Task statement
The lines from the one containing "[ 11.8 -37.0" through the end of the entries are what to output; reproduce them exactly and add nothing.

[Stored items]
########
Known rows, with every way that one mark hangs from another:
{K_176 K_880}: [-30.5  -9.0  24.9  -1.3 -13.2  -1.0   6.2  16.0  -6.6   1.1  -7.4 -14.1
  -5.2   2.1   1.5  16.2   3.2   0.4]
{K_880 {K_176 {K_755 {K_588 {K_596 K_750}}}}}: [ 15.2  -0.1 -30.9   9.7   2.1  -2.9   1.0  14.9  -1.2  -7.2  -9.8  -4.5
  -2.0  12.6  -0.1   5.9  20.4 -18.1]
{K_588 K_596 {K_755 K_750}}: [  3.7 -21.2 -28.7 -27.9  34.5  15.4  -6.5 -15.1 -13.9  24.9 -12.6  16.7
   9.1  37.0   3.0  -0.4  -8.7   2.3]
{K_755 {K_588 {K_596 K_176}}}: [  2.7  22.9   7.1 -11.0   0.2  16.0 -21.0   1.6 -11.8 -13.8   8.8 -13.7
  12.1  -1.4  -7.2 -11.5   1.2 -19.7]
{K_880 {K_176 {K_755 {K_750 K_596}}}}: [ 14.3 -11.0 -22.6   8.4   4.9  -7.9   9.5  13.1   8.7  10.3 -30.7   7.0
  -3.9  10.5   3.4  10.1  20.2  -8.6]
{K_755 K_176 {K_750 K_596}}: [ 21.1 -23.1  11.9  -2.9   1.6  12.3   1.9 -10.8  14.0  16.5 -39.3  22.6
  25.6  -6.8  15.8  10.5  -1.0  13.2]
{K_588 K_596}: [ -0.7  -2.9   6.3 -16.0  19.7  12.0 -13.1   1.7 -17.5  -5.0 -33.4  -9.1
   3.4  21.1   8.7   1.3  -2.0  -8.2]
{K_596 K_176}: [  4.5  40.2  17.9   0.5   0.9  -9.2 -19.3  -6.1   8.9 -14.4   4.6 -20.2
 -10.7  -6.4  -9.2  -3.3   3.3   5.4]
{K_588 {K_596 {K_176 K_880} K_750} K_755}: [  6.2  13.8 -25.2  -4.0  31.1  -0.7  -8.0 -28.9  -6.2 -16.4  29.2   5.7
  -1.4  30.0 -10.2 -14.8  -7.0   9.6]
{K_750 K_596 {K_755 {K_176 K_880} K_588}}: [ -8.5  -4.2  10.6  16.1  -2.5   9.1  16.7   6.2   2.8   4.8   7.8   2.5
   6.4 -13.5   2.3 -33.6  -9.2 -12.3]
{K_880 {K_176 K_755}}: [  7.1  -6.5 -21.1   8.7   7.3  -9.1   2.0  22.1   4.6   7.7 -23.0  -8.7
 -11.2  13.9   1.4  13.2  23.0  -9.6]
{K_755 {K_176 K_880} K_588 {K_750 K_596}}: [  5.0 -30.9  14.8   1.5 -16.4  24.4   6.7   2.3  11.4   9.5  -4.3  25.3
  38.8 -21.9   7.4   2.7   0.8  -3.2]
{K_176 {K_755 K_588} K_880}: [-44.2 -28.7  14.5   1.5  -8.2  -2.8  18.9  39.5 -13.3   1.9   5.3  -4.5
  -8.5 -15.7   6.4   6.5   5.7  -7.7]
{K_176 {K_755 K_750}}: [-14.9 -20.2  -0.5  -9.8  -1.6  -7.2  13.1  20.8  -5.7  15.9 -33.4   8.2
 -10.9  -7.9  17.1  17.0  -0.2   4.4]
{K_588 {K_755 K_176}}: [ -2.9 -17.6  -4.9 -14.5  21.7   6.5  -9.7  -9.1  -4.6  31.2   8.8  -5.0
   4.6  28.3   2.0  10.3   2.8  17.5]
{K_176 K_755 K_880}: [-43.3 -33.2  14.3   3.7   2.8 -10.3  20.9  35.7  -9.2   4.7 -12.3  -2.0
 -17.5  -6.5  12.0  12.9   5.1   3.9]
{K_755 {K_588 K_596} K_750}: [  6.6  -1.9  -6.8 -21.7 -14.4  25.0  -8.3   1.8  -9.4   2.9 -14.3  10.6
  24.4  -4.6   3.8   6.0  -6.2 -20.0]
{K_596 K_176 K_588}: [ 19.3  23.0  38.5  -4.0  -7.4 -15.2 -39.9 -14.7  12.6  -8.7  16.1 -21.4
 -13.2 -23.7 -26.9   0.5  -1.3   3.7]
{K_588 {K_596 K_750} K_755}: [  9.2   2.3 -23.9 -17.1  26.1   4.4  -5.0 -27.3 -22.2  -1.0   7.7   2.2
   2.0  42.8   1.1  -2.6  -6.6   6.0]
{K_750 K_596 K_755}: [ -6.3  16.2  13.5   7.6  -0.7  -7.3  18.1  -3.8  -6.5   7.6 -12.9  -5.7
 -14.1   2.0   2.8 -29.3 -10.5  -7.6]
{K_596 K_750}: [ 11.9  34.0  12.4  -0.3 -32.0 -12.9   2.5 -18.2 -11.2 -20.2  -1.1 -17.5
  -6.2   6.8   4.1  18.4  -0.8   6.6]
{K_880 {K_176 {K_755 K_588 K_750}}}: [ 10.8  -7.6 -30.1   6.1  -5.6  -0.6   4.0  20.8   6.8  10.7 -15.8   1.5
  -0.2   3.4   0.5  12.8  20.4 -15.8]

Rows:
[ 11.0  18.7 -15.9  -0.9   5.2   3.4  -0.7  -9.3 -14.5 -21.6 -17.3  -5.2
  -5.8  14.9   8.8  -8.5 -14.4  -7.5] -> {K_588 {K_596 {K_750 K_755}}}
[ 20.3  24.4  14.4   8.0 -17.5 -26.1 -22.4 -38.1  12.1 -23.6  62.6  -7.7
 -14.6 -14.6 -33.6   0.4  -6.6  16.8] -> {K_596 {K_176 K_880} {K_588 K_755} K_750}
[-15.5  -6.0 -11.2  13.4   0.1   4.7   9.0  19.0   9.0  10.5  -6.9  -8.6
 -11.2  -6.0   8.3  -8.0 -14.3  -0.8] -> {K_750 {K_755 {K_176 K_880}}}
[ 12.4 -11.5 -30.0   6.9   2.2  -5.8   5.2  18.9   9.0  11.0 -29.3   3.0
  -6.9   9.3   3.6  16.6  19.3  -8.8] -> {K_880 {K_176 {K_755 K_750}}}
[ -4.7  -7.2  -2.9 -12.9  10.5  -2.5   5.5 -20.5  -0.6  25.2  13.3  13.1
   2.0  18.4  -7.4  -0.8  -1.3  12.7] -> {K_588 {K_755 {K_750 {K_596 {K_176 K_880}}}}}
[-33.0 -42.5  -4.9  -3.1  -0.4   8.4  20.2  35.3  -8.0   2.5 -10.7  19.0
   2.9 -17.0  12.0   4.9  -3.0 -11.0] -> {K_176 {K_755 {K_588 K_596} K_750} K_880}
[ -1.7  34.6   2.1  21.1 -12.5 -25.9   9.6  -5.7   9.6 -42.3  26.4  -4.9
 -20.2 -19.2  -3.3  -2.1   0.0  13.7] -> {K_596 {K_176 K_755 K_880} K_750}
[  3.8  61.1 -10.9  27.2 -30.7 -15.3   6.4 -11.9  13.6 -43.5  50.1 -12.4
 -16.6 -24.2 -14.7 -20.6 -11.9  -2.2] -> {K_596 {K_176 K_880} {K_750 {K_755 K_588}}}
[ 15.0  47.9  -0.6  14.9  -9.7 -26.7   0.3 -14.5   5.7 -37.7  16.9  -8.6
 -19.8 -15.4  -1.2  -2.4   0.7  13.8] -> {K_596 {K_176 K_755} K_750}
[  4.6   3.7  -8.5  -5.6  32.6   5.0 -12.0   3.4  -2.0 -13.4 -25.8   6.5
  -2.5   3.1   6.0 -10.9  -5.5  -2.9] -> {K_588 {K_596 {K_176 {K_755 K_750}}}}
[  6.3  -2.8 -20.8   7.8  -2.0  -3.5   0.2  23.1   0.8   6.3 -10.7 -10.8
  -5.4   8.8  -1.9   9.6  23.9 -16.9] -> {K_880 {K_176 {K_755 K_588}}}
[-10.2 -19.2  16.7   2.7 -13.2  22.1  -7.2  18.5   2.4   3.5  10.3  -8.0
  24.1 -12.6   4.0  10.1   7.3  -5.7] -> {K_755 {K_176 K_880} K_588}
[ -2.7 -35.3  -4.7  -9.0  16.7   8.5   7.3 -14.4   4.6  33.6   2.7  20.9
  14.8  18.8   2.5   6.0  -0.3  19.0] -> {K_588 {K_755 {K_176 K_880} {K_750 K_596}}}
[  8.0 -26.3  -6.7 -14.3  18.6   7.9   0.9 -20.6   2.3  36.4  -3.1  18.2
  14.7  21.5   3.9   5.2  -0.7  19.1] -> {K_588 {K_755 K_176 {K_750 K_596}}}
[-21.5  10.6  11.4  11.1   9.7 -14.5   0.3  16.9   9.2 -15.5   8.4  -7.8
 -18.7 -17.3  -3.6  -4.8   4.9   7.0] -> {K_596 {K_176 K_755 K_880}}
[  1.0  17.0  33.4   4.0  14.1 -14.8   4.4  -9.8  -1.2  -9.0  -8.3  -1.9
  -7.2  -5.0  -2.2 -20.0   7.6   6.3] -> {K_750 {K_596 {K_176 K_755}}}
[  8.0 -13.1  47.2 -14.4   3.4 -10.6 -10.0 -24.3 -13.0  18.2   1.2  -3.8
  -0.1   7.7 -14.0  -4.9   3.6   4.4] -> {K_750 {K_596 {K_588 K_755}}}
[  0.3 -27.6   0.4  -1.6 -22.2  27.0  -1.2  12.3  13.5  11.9  -1.2  15.6
  33.4 -22.6   7.9  17.3  -0.7  -3.4] -> {K_755 {K_176 K_880} K_588 K_750}
[-10.7  17.5 -15.5  -1.0  -5.3  11.5   0.1  14.1 -10.4   3.7   2.9 -13.9
  -8.2  -1.1   0.8 -20.8 -15.8 -24.2] -> {K_750 {K_755 {K_588 K_596}}}
[  4.2  27.3   4.3  -1.5 -11.2  10.5 -12.6  -4.9 -10.0 -29.2  20.6 -10.6
  12.0  -4.4  -7.8  -9.2  -0.6 -16.2] -> {K_755 {K_588 {K_596 {K_176 K_880} K_750}}}
[-12.7 -27.7  -3.1  -8.8  20.2   6.0  -2.7  -3.9  -2.3  29.2  13.2  -1.4
   4.4  24.8   0.4  10.1   2.9  15.7] -> {K_588 {K_755 {K_176 K_880}}}
[  3.8  58.1 -11.9  28.0 -22.8 -20.9   7.7 -14.1  16.9 -41.7  36.6 -12.1
 -23.8 -19.5 -10.7 -16.4 -13.9   5.9] -> {K_596 {K_176 K_880} {K_750 K_755}}
[-10.7 -17.1   9.9  -8.7  -7.6  -1.1  16.6  16.8 -10.6  11.8 -16.9  13.5
   1.6 -15.1  11.6   1.6   2.1  -7.1] -> {K_176 {K_755 K_588 {K_750 K_596}}}
[ -9.8  31.7  12.2  18.4  -6.6  -3.6  12.0  -1.8   5.5 -12.4  27.5  -4.1
  -9.1 -19.9 -13.7 -47.2  -9.5 -15.7] -> {K_750 {K_596 {K_176 K_880}} {K_755 K_588}}
[  6.1  27.4 -10.9  15.7 -32.9  -2.8  10.8  -5.5   0.9 -19.6  21.2 -10.5
  -3.6 -10.5   3.6  -1.0 -11.4  -1.4] -> {K_596 {K_750 {K_755 {K_176 K_880} K_588}}}
[ -5.6  27.3   9.0   1.9   4.0  -9.6 -10.7   9.6   3.9 -14.0  12.6 -12.9
 -12.8 -17.7  -5.6  -9.5   5.5  -0.6] -> {K_596 {K_176 {K_755 K_588}}}
[ 11.8 -37.0 -33.9 -20.9  45.4  23.7 -11.3 -14.1  -3.2  27.4 -16.6  23.8
  20.3  33.6   8.8   0.5  -8.3  10.1] -> {K_588 K_596 {K_755 K_176 K_750}}
[ 13.3 -46.1  24.3   2.1  -6.0  10.2  -0.2  -5.6  19.3  15.9 -25.2  26.0
  23.9 -19.3   5.5  12.5  -3.2  11.4] -> {K_755 {K_176 K_880} {K_750 {K_596 K_588}}}
[  0.1 -35.0  -0.8   0.5  -6.9  15.1   2.9   8.5  19.0  15.7 -27.9  17.4
  20.4 -11.6  14.8  24.5  -3.8  12.3] -> {K_755 {K_176 K_880} K_750}
[ 23.3   6.8  16.1 -11.4 -25.7 -19.3 -17.7 -37.1 -10.0   1.0  32.8 -12.1
 -10.2   5.4 -18.7  18.8  -7.0  12.0] -> {K_596 {K_588 K_755} K_750}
########
Answer area
[ 11.8 -37.0 -33.9 -20.9  45.4  23.7 -11.3 -14.1  -3.2  27.4 -16.6  23.8
  20.3  33.6   8.8   0.5  -8.3  10.1] -> {K_588 K_596 {K_755 K_176 K_750}}
[ 13.3 -46.1  24.3   2.1  -6.0  10.2  -0.2  -5.6  19.3  15.9 -25.2  26.0
  23.9 -19.3   5.5  12.5  -3.2  11.4] -> {K_755 {K_176 K_880} {K_750 {K_596 K_588}}}
[  0.1 -35.0  -0.8   0.5  -6.9  15.1   2.9   8.5  19.0  15.7 -27.9  17.4
  20.4 -11.6  14.8  24.5  -3.8  12.3] -> {K_755 {K_176 K_880} K_750}
[ 23.3   6.8  16.1 -11.4 -25.7 -19.3 -17.7 -37.1 -10.0   1.0  32.8 -12.1
 -10.2   5.4 -18.7  18.8  -7.0  12.0] -> {K_596 {K_588 K_755} K_750}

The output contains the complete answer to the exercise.